IBNS-CMEDIA: Matt Shumer, CEO of AI startup HyperWrite, has joined a growing list of experts warning that the future of white-collar, screen-based jobs may be highly vulnerable to automation.
In an essay published on his social media page titled “Something Big Is Happening,” Shumer argues that AI systems are rapidly acquiring the ability to perform tasks that are digital, structured, and repetitive.
Drawing a comparison to the early days of the COVID-19 pandemic, he wrote: “Think back to February 2020. If you were paying close attention, you might have noticed a few people talking about a virus spreading overseas. But most of us weren’t paying attention. The stock market was doing great, your kids were in school, you were going to restaurants and planning trips. If someone told you they were stockpiling toilet paper, you would have thought they were spending too much time on a weird corner of the internet. Then, over the course of about three weeks, the entire world changed.”
Shumer suggests that AI is currently in a similar “this seems overblown” phase, but warns that the shift could be far more transformative than COVID.

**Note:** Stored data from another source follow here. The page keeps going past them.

These are the activations of a small neural network, seen along a few directions. Each row is one input.
In each table, some parts of the input vary, and every possible input appears once, in random order.
Descriptions start from the smaller parts, as in this example, which fits no table here: one of 2 separate values, together with either a single point or one of 9 places around a ring or (one of 4 places along a line, together with one of 5 places around a ring).
Shared parts are said once, and a part with two or three values counts as separate values.
In the rows, zero is written as 128.

Table:
R1: [107 119 143 124 137 143 138 126  91 107 134 148 124 118 146 104  94 145]
R2: [131  72 148 112  72 127 184 190 131 109 108 127 134  96 148 216 182 126]
R3: [104 130 131 133 117 146 122 129 103  90 140 147 141 114 118  99 107 112]
R4: [152  92 139  91  79 104 151 190 136 122  86  98 120  75 139 210 186 138]
R5: [125 127 148 157 144 135 152 119 142 165 122 154 137 156 150 103 138 120]
R6: [132 120 122 133 148 136 140 105 115 159 142 123  89 148 131 137 107 156]
R7: [110 139 140 151 140 140 126 124 149 135 133 144 158 155 143 108 143  88]
R8: [115 114 149 136 148 138 151 124 111 155 139 149 123 132 159 104 108 145]
R9: [128 131 128 103 138 111 111 122 105 121 115 125 120 103 137  94  91 159]
R10: [137 147 116 152 144 136 122 107 151 140 144 114 136 167 105 138 142 109]
R11: [138 135 138 122 145 105 119 117 125 163 114 127 110 116 156 100 107 165]
R12: [140 147 136 131 151 103 110 114 150 176 116 138 128 130 145 107 140 136]
R13: [134 157 126 136 145 106  93 118 158 146 120 128 152 131 130 107 145 110]
R14: [109 146 125 148 116 138 115 126 127  98 146 142 159 134 126 104 129  90]
R15: [131 143 106 139 127 140 119 115 137 105 149 114 134 147  80 126 131 102]
R16: [158  76 129  97  79 135 166 183 137 115 113 101 103 110 119 238 185 136]
R17: [123 133 107 122 120 149 118 114 116  95 144 114 121 137  89 127  98 127]
R18: [125 140 112 113 122 115  98 125 122 100 122 125 141  98 111  93 102 129]
R19: [124 156 108 121 127 107  89 122 144 107 129 124 153 116 117  99 130 106]
R20: [141 142 124 146 154 135 138 105 141 166 134 125 107 167 125 140 135 130]
R21: [124 121 113 121 134 140 127 111  99 115 139 122  98 140 114 135  87 160]
Changing only one part turns R21 into R1. The same change can be made to R10. Which row results?
Answer: R7
What is each input in this table made of?
Answer: one of 3 separate values, together with either a single point or one of 6 places around a ring

Table:
R22: [147  96 150 108  98 113 154 166 130 135  96 131 110 103 157 177 164 162]
R23: [148  91 138 112 113 136 164 161 126 149 116 110  97 117 134 194 157 143]
R24: [143  98 149 123 107 118 169 162 145 155 110 119 125 123 141 202 178 123]
R25: [140  97 122 105  99 143 143 165 123  93 128 105 115 102 107 186 147 123]
R26: [145 102 148 123 104 122 166 162 148 149 108 119 122 126 152 194 183 124]
R27: [112 155 135 144 187 136 117  87 124 164 140 152 134 150 142  39  79 120]
R28: [123 167 123 150 173 135 101  69 151 166 122 152 120 169 116  52  94 131]
R29: [103 154 136 159 175 142 118  76 118 153 148 159 128 165 143  50  80 136]
R30: [129 102 130 107  77 116 138 171 126  91 110 123 130  93 121 177 156 130]
R31: [118 175 111 143 168 126  78  87 123 122 154 130 153 126 115  43  80 103]
R32: [121 176 117 151 192 115  90  78 129 163 147 139 129 167 143  59  95 138]
R33: [125 168 127 146 190 120  96  81 133 168 143 137 132 139 145  47  86 124]
R34: [148  96 142 115 106 135 160 163 140 147 112 116 112 124 152 192 174 133]
R35: [115 173 105 147 150 140  81  71 141 120 135 146 140 154  88  50  89 111]
R36: [136 103 133 102  79 119 135 171 124  83 108 124 130  88 127 170 157 140]
R37: [130 107 133 114  86 122 151 166 141 103 124 114 140 110 111 192 172 102]
R38: [113 166 117 166 179 129 103  75 123 153 155 153 127 180 144  60  86 146]
R39: [132  98 123  97  90 130 149 160 112  98 122 101 121  97 103 190 136 128]
R40: [145  90 141 104 111 124 168 155 119 149 110 107 101 113 132 197 144 149]
R41: [129  97 127 104  84 120 145 160 120  93 120 106 125  96 114 178 148 134]
R42: [136 102 125 108  86 140 140 169 133  96 124 109 130 109 123 186 166 112]
R43: [140  89 143 113 105 115 162 157 128 146 108 112 108 109 144 188 154 157]
R44: [131 108 130 117  85 127 146 168 142  99 118 112 141 108 122 188 177 104]
R45: [115 183 101 149 168 121  71  83 119 116 158 133 150 155 112  56  90 116]
R46: [105 162 118 143 163 142  97  94 114 118 150 146 155 137 114  35  74 100]
R47: [109 174 101 163 156 136  84  82 113 108 164 148 150 168 114  55  81 126]
R48: [ 98 162 118 157 153 148  99  82 108 107 159 153 150 153 114  45  76 116]
R49: [144  92 143 114  99 112 157 163 131 140  96 129 110 106 154 184 162 154]
Changing only one part turns R27 into R46. The same change can be made to R32. Which row results?
Answer: R45
What is each input in this table made of?
Answer: one of 2 separate values, together with either a single point or one of 5 places around a ring or one of 8 places along a line
Change only the place on the line of 8 in R41. List by row number the other rows that result.
Answer: R25, R30, R36, R37, R39, R42, R44
Change only the choice among 2 separate values in R43. List by row number the other rows that result.
Answer: R41

Table:
R50: [ 92 169  96 160 135 142  89  66 106  78 167 166 141 170 123  52  67 156]
R51: [120 165 117 108 181 109  72  81 122 140 142 136 133 105 122  16  59 138]
R52: [107  98 160 133  87 127 150 169 150 106 119 122 178  98 142 174 182  72]
R53: [139 179 122 145 194 112  83  86 169 184 137 130 149 136 133  25 112 104]
R54: [157 113 121 105 103 144 127 162 160 106 100 114 146 129 104 203 193  91]
R55: [139 122 141 113  85 144 147 181 143 109 132 136 151 106 129 176 186  74]
R56: [141  65 148 115 122 122 175 148 101 166  95 136  57 101 186 156 119 209]
R57: [137  93 101  91  93 142 130 168 125  53 106 101 119  93  89 177 141 129]
R58: [102 184 118 138 154  98  52  88 103  96 124 164 151 128 126  37  81 154]
R59: [136  86 170 124 133 116 185 161 152 206  90 135  80 148 203 173 164 171]
R60: [139  93 128 110 125 106 151 151 104 113 128  98  83  96 147 190 132 176]
R61: [147 119 149 120  86 118 154 140 167 153 105 110 119 145 106 199 186 120]
R62: [ 92 143 110 152 176 164 109  69  88 113 188 157 120 172 102  52  44 132]
R63: [139  80 146 106 107 105 174 152  83 141 100 130 109 101 153 158 124 179]
R64: [128  94 129 106  70 110 155 139 129 100 110  93  84 112  97 173 136 148]
R65: [143  98 159 120 121 108 179 155 130 189  93 140 125 134 174 179 176 137]
R66: [120 177 132 156 212 158 118  72 133 190 138 120 138 164 123  46  88  84]
R67: [123 193 122 175 167  96  62  93 167 140 126 164 171 158 133  49 125 120]
R68: [144 115 143 122 145 120 156 151 150 159 124 114 112 129 157 213 181 146]
R69: [132 104 131  94  70 145 146 189  98  63 135 123 130  73 114 149 137 115]
R70: [101 190 104 193 152 143  95  70 138 130 153 161 162 201 132  67 126 115]
R71: [111 159 119 182 190 161 119  73 138 158 184 153 142 202 110  63  92  98]
R72: [160 128 103 119  88 125 122 157 157 133 128  91 133 133 105 219 188  94]
R73: [106 157 121 122 197 153 112  69 103 143 148 132 119 134 108  36  26 115]
R74: [125  89 145 116  64 137 142 172  97  69 123 114 158  61 125 151 130 115]
R75: [149 115  89 101  75 123 122 164 116  91 133  87 118  98  83 196 132 137]
What is each input in this table made of?
Answer: one of 2 separate values, together with either one of 5 places around a ring or one of 8 places along a line
Changing only the choice among 2 separate values turns R53 into R51. The same change can be made to R72. Which row results?
Answer: R75
Change only the choice among 2 separate values in R54. List by row number the other rows that result.
Answer: R57
Start at R58 and move only the place on the ring of 5, one step at a time. The first step leads to R50. Which rows follow, in order?
Answer: R62, R73, R51

Table:
R76: [137 115 144 127 135 121 154 140 140 166 116 129 115 138 152 157 152 138]
R77: [126 134 113 130 102 138 116 139 142  89 138 115 152 126  98 150 150  89]
R78: [120 177 129 163 209 127  99  57 131 193 145 152 124 180 149  27  75 140]
R79: [122 115 120 108 102 129 120 140 104  80 126 121 128  93 110 129 110 135]
R80: [139 103 147 118 137 120 156 139 117 161 112 132 101 121 157 146 126 166]
R81: [120 110 117 102 100 128 122 141  92  76 127 123 119  89 111 127 100 151]
R82: [139 120 143 137 132 128 150 133 155 168 117 124 122 147 145 162 163 122]
R83: [138 109 142 127 129 127 156 135 128 161 120 127 105 134 148 159 140 151]
R84: [ 98 188 104 157 173 139  71  64 115 107 165 152 156 156 103  13  60 107]
R85: [137  98 145 112 132 121 157 139 104 156 114 131  93 113 158 142 113 179]
R86: [122 129 115 120 102 130 118 143 128  86 136 118 144 113 105 143 137 106]
R87: [123 119 115 115 100 138 123 139 113  82 133 118 131 106 101 140 122 122]
R88: [143 131 144 142 135 118 142 139 168 176 110 130 137 151 151 156 179 111]
R89: [128 144 115 134 104 130 108 143 152  93 132 118 166 125 105 141 165  77]
What is each input in this table made of?
Answer: one of 2 separate values, together with either a single point or one of 6 places along a line
Changing only the choice among 2 separate values turns R82 into R77. The same change can be made to R76. Which row results?
Answer: R86

Table:
R90: [111 147 117 145 126 125 115 116 131 109 127 133 155 144 119 118 130 112]
R91: [123 136 131 140 119 138 126 113 120 128 131 140 134 126 128 109 108 142]
R92: [123 141 112 137 130 137 107 124 129 107 129 135 144 142 124 112 133 107]
R93: [129 128 138 132 161 123 140 122 113 159 128 133 104 140 146 109 110 158]
R94: [148  97 116  99  84 116 143 167 135 111 111 110 109 112 117 198 158 157]
R95: [150 106 140  99  90 101 136 173 131 118  92 122 125  86 138 188 168 145]
R96: [127 143 121 126 130 138 101 128 140 104 146 115 140 123 101 112 128  99]
R97: [125 147 132 126 154 121 130 112 149 153 135 129 129 143 127 117 128 125]
R98: [128 144 114 129 123 122 114 117 135 107 138 123 157 125 100 117 123  97]
R99: [138 133 133 149 155 126 121 112 142 164 122 131 122 153 150 118 129 128]
R100: [126 130 117 117 116 138 113 127 115 109 135 124 134 108  98  97 113 112]
R101: [132 142 136 146 152 116 132 114 139 171 124 136 119 159 140 112 133 133]
R102: [131 139 126 127 158 133 119 115 148 149 132 128 122 138 135 116 129 117]
R103: [125 145 121 152 133 136 111 116 135 129 138 134 140 139 135 118 130 121]
R104: [133  82 146 114  98 140 175 174 134 136 126 124 127 119 137 197 164 111]
R105: [119 134 130 130 136 129 126 120 113 120 151 140 122 126 133 110 109 152]
R106: [114 131 114 134 128 129 119 124 102  96 129 134 137 126 128 115 101 132]
R107: [124 134 111 123 127 130 116 130 104  98 141 116 136 107 106 113 100 120]
R108: [128 131 130 115 152 124 131 120 117 140 136 127 107 130 137 111 101 142]
R109: [129 119 143 131 153 128 136 110 129 166 117 144 110 138 142 102 118 149]
R110: [113 126 125 131 116 135 113 115 118 101 123 137 141 128 122 106 108 126]
R111: [142  93 131 117  91 145 169 151 122 113 118 103 104 124 115 218 163 133]
R112: [132 130 134 116 137 133 126 116 122 154 128 128 115 131 130  99 112 135]
R113: [139  95 150 120  96 117 163 173 133 131  99 111 133  89 163 175 170 120]
R114: [113 147 132 144 134 121 118 112 143 128 145 143 134 143 127 114 133 127]
What is each input in this table made of?
Answer: either one of 5 places around a ring or (one of 4 places along a line, together with one of 5 places along a line)
Change only the place on the line of 4 in R106. List by row number the other rows that result.
Answer: R90, R92, R110
Start at R113 and move only the place on the ring of 5, one step at a time. The first step leads to R104. Which rows follow, in order?
Answer: R111, R94, R95
Change only the place on the line of 5 in R107. List by row number the other rows that result.
Answer: R93, R105, R106, R108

“I think the honest answer is that nothing that can be done on a computer is safe in the medium term,” he wrote. “If your job happens on a screen — if the core of what you do is reading, writing, analyzing, deciding, communicating through a keyboard — then AI is coming for significant parts of it. The timeline isn’t ‘someday.’ It’s already started.”
He added that while robots are not yet fully capable of handling physical labour, progress in AI tends to accelerate faster than expected. “Not quite there yet” often becomes “here” surprisingly quickly.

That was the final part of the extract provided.